Le Conseil soutient que les médias pourraient cesser de rapporter les résultats des sondages d’opinion s’ils étaient forcés de communiquer de trop nombreuses informations méthodologiques. Comte tenu des contraintes de temps et d’espace auxquelles les médias tant électroniques qu’écrits doivent faire face, de telles obligations pourraient rendre la diffusion de ces informations d’intérêt public quasi impossible dans certains cas.

Le Conseil soutient le principe à l’effet que le public reçoive les informations d’ordre méthodologique en même temps que les résultats des sondages. Celles-ci permettent de vérifier la qualité des informations recueillies par sondage, et donnent la possibilité au public de former son propre jugement sur l’information qu’il reçoit.

Cependant, le Conseil estime que ceci relève de l’autodiscipline des médias et des journalistes, et ne doit en aucune façon être régi par des mesures législatives, de telles mesures accroissant les risques d’ingérence gouvernementale dans les contenus de l’information et les décisions qui relèvent des salles de rédaction.

Le Conseil de presse considère donc comme essentiel que les médias écrits et électroniques soient libres de déterminer la façon de communiquer les résultats des sondages, afin d’éviter que soit limitée la liberté de la presse d’informer adéquatement le public.

Et si le gouvernement décidait tout de même d’agir dans ce domaine, la seule contrainte acceptable en la matière serait de prévoir que les médias conservent les renseignements décrits au projet de loi et les rendent accessibles au public, de façon à ce que les personnes intéressées puissent prendre connaissance de ces données.

Quant à la seconde question : Doit-on interdire la diffusion des sondages à la veille d’un scrutin, le Conseil de presse répond que la population québécoise est habituée à vivre avec l’omniprésence des « sondages d’opinion ». Le Conseil de presse est d’avis qu’il faut faire confiance à la maturité et à l’esprit critique de la population, en un mot au jugement de chaque personne.

D’autre part, ainsi que le souligne fort justement le « Document de réflexion et de consultation sur la révision de la loi électorale » soumis à notre attention, il est absolument impossible de garantir une interdiction étanche, étant donné la limite de la juridiction territoriale qu’elle devrait prendre et qui pourrait facilement être contournée.

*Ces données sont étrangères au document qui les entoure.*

Each scene shows the same named points in several views. A view is turned or mirrored, shifted and resized as a whole, has a little noise and may leave points out.
In the rows, 128 means zero.

Scene 1
View 1
k745: [101 127 124 118 146 112 146 149  91  95 151 116 137 116 132 105 123  92
  83 120 115 137 116 146  79 115 112 127]
k949: [105 143 140 116 135 118 145 127 121 111 154 135 135 134 133 102 147  96
 137 116 146 108 145 125  99 110 102 114]
k966: [137 113 152 137 138 140 137 105 155 122 114 110 120 153 149 154 134 109
 143 121 150  97 127 141 160 117 100 131]
k794: [125 136 155 117 139 137 136 106 157 123 131 121 117 152 145 140 141 109
 152 110 161  82 137 137 146 111  89 116]
k884: [115 120 142 141 118 131 154 110 148 131 132 132 144 149 140 114 160 108
 165 149 141 118 157 100 154 120 122 128]
k699: [131  87 132 141 140 123 135 121 122 111 114 113 125 136 141 134 125 103
 113 122 122 127 114 142 138 120 119 145]
k618: [124 105 142 106 129 117 130 104 151 132 129 151 109 146 135 106 156 116
 168 103 146  95 151 114 158 113 114 122]
k182: [106 140 137 132 132 119 151 131 110 108 154 130 146 132 134 100 145  91
 135 127 142 119 145 122  90 111 106 120]
k860: [122 116 137  92 159 115 120 129 119 102 134 121  99 127 135 127 118 105
  98  77 134  99 107 165 110 108  94 121]
k853: [133 114 143  96 156 114 112 117 126 108 132 133  93 134 135 124 127 103
 128  63 151  82 119 159 114 103  85 120]
k664: [103 127 130  93 144 113 138 135 121 110 146 131 119 126 133 104 133 108
 106 109 125 116 126 138 114 115 111 117]
k979: [104 108 129 109 128 124 150 122 148 128 130 129 128 138 139 111 146 122
 122 145 112 130 135 113 168 129 136 128]
k312: [121 136 150 156 134 148 156 117 144 116 127  95 149 150 150 155 133 100
 132 153 146 114 130 134 139 119 101 129]
k659: [133  84 130 115 145 108 120 121 113 110 122 133 105 129 133 114 129 103
 121  86 127 115 119 145 123 112 113 137]
k462: [110 115 134 101 136 121 141 122 145 124 132 130 118 138 138 116 141 118
 123 123 125 114 132 127 153 121 119 122]
k656: [117 139 141  98 167 122 125 140 109  91 144 104 107 123 139 140 105  95
  77  79 138  97  96 182  83 106  76 116]
k647: [115 135 142 123 141 123 139 124 122 109 144 123 129 136 137 119 136  96
 129 110 147 104 133 139 103 110  96 120]
k629: [130 103 140 115 144 120 125 114 134 117 123 129 108 140 138 126 135 108
 135  95 141 100 126 142 139 112 105 129]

Les moyens de communication que nous connaissons dans notre société permettraient à n’importe laquelle station radiophonique d’Ottawa, par exemple, de diffuser les résultats d’un sondage interdit de diffusion au Québec. De plus, dans la mesure où les partis politiques, ou toute autre entité, auraient la liberté d’effectuer leurs propres sondages jusqu’au jour du scrutin, il serait contraire au droit du public à l’information de le priver d’une information que des personnes, stratèges politiques ou autres, peuvent continuer d’obtenir et d’utiliser.

Le Conseil de presse du Québec tient à rappeler également que les médias connaissent bien les conséquences qui découleraient pour eux de la diffusion de sondages qui ne répondraient pas aux normes méthodologiques habituelles. Leur crédibilité en serait nécessairement entachée pour l’avenir.

En terminant, le Conseil de presse aimerait souligner que la crainte, même fondée, de la diffusion de « sondages manipulateurs » ne doit pas faire perdre de vue que la libre circulation des idées est la meilleure garantie contre la « manipulation » d’où qu’elle provienne. Dans l’univers de la communication, l’information n’est jamais neutre, elle ne peut que tendre vers une objectivité et une honnêteté toujours plus grandes. Le processus démocratique ne saurait donc être mieux protégé que par la libre circulation des idées. Toutefois, si jamais le législateur devait se laisser convaincre du fait que les sondages d’opinion ne sont pas désirables en certaines circonstances [ce qui reste entièrement à prouver], il faudrait alors viser la bonne cible et ne pas faire reposer sur les seuls médias la responsabilité sociale de cette interdiction, mais bien la répartir entre toutes les parties concernées.

SUJET 57 – INFRACTIONS ET PEINES [Art. 490-512]

ARTICLE 502

La suggestion de la Commission des droits de la personne à l’effet d’exiger la preuve de mens rea semble judicieuse au Conseil de presse.

Le paragraphe suivant devrait donc être ajouté à l’article 502 :

« Commet une infraction, toute personne autre que celles mentionnées aux articles 500 à 502 qui, sciemment et dans le but d’influencer le résultat d’une élection, fait, acquitte ou permet quelque dépenses électorales autrement que de la façon permise par le chapitre III du titre VIII de la présente loi. »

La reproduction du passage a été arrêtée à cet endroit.